Emma Simpson
Business correspondent
Watch: BBC exclusively granted behind the scenes access to Zara’s Spanish headquarters
It will be a very sexy summer, a romantic cowboy and rock and roll touch.
At least according to Mehdi Sousanne. And he should know. He is a designer for Zara and helps create clothing for one of the most successful stories in high street fashion: brands.
Zara is owned by Inditex, the world’s largest fashion retailer, running a series of store chains, including Massimo Dutti and Pull & Bear.

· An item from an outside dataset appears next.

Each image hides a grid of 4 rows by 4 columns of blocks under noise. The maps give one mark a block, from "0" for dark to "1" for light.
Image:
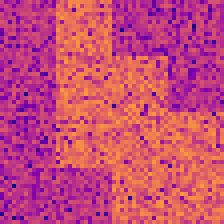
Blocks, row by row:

Although it relies on 1,800 suppliers around the world, almost all of its clothing is transported to Spain at the company’s base to ship to stores in 97 countries.
Zara doesn’t promote and rarely does interviews. However, as the first store has been in business for 50 years, I came to Galicia’s vast campus and met the bosses and workers to get a rare glimpse into how the secret brand operates.
The company not only has the growing competition between Sheen and Tem, an ultra-stable online player shipping directly from China, but it has also found that it has to navigate the rapidly changing market, as well as the uncertainty surrounding US tariffs.
But Inditex CEO Oscar Garcia Maceiras says that US President Donald Trump’s tariffs will not disrupt supply chains or change Zara’s plans to expand further in the US, the second largest market now.
“Leave in mind that diversification is important for us. We produce in almost 50 different markets with non-exclusive suppliers, so we are used to adapting to change,” he says.
Designer Mehdi Sousanne has worked at Zara for 11 years
Since the first store opened quickly by car in the town of Coruna, the business has certainly adapted and grown.
Currently, we have 350 designers and staff from around 40 countries.
“There’s no rules in general. It’s all about emotions,” says Mehdi, who is committed to delivering important pieces for the season.
He says inspiration comes from people ranging from “streets” to cinemas and catwalks. He likes to sketch his ideas once a very important mood board is created.
In the pattern cutting room, the design is transformed into a paper sample and is fixed to a mannequin. Dozens of tailors then run the first fabric sample on the spot and do the first fitting.
Pattern maker Mar Marcote has been in business for 42 years, but uses a magnifying glass to look up each item of clothing before it is finally produced.
“When you complete an item and make sure it can be sold out once it looks better, and that’s great,” she says.
Marmacote says she takes great pride in her work
Zara is a business that has changed the way you shop.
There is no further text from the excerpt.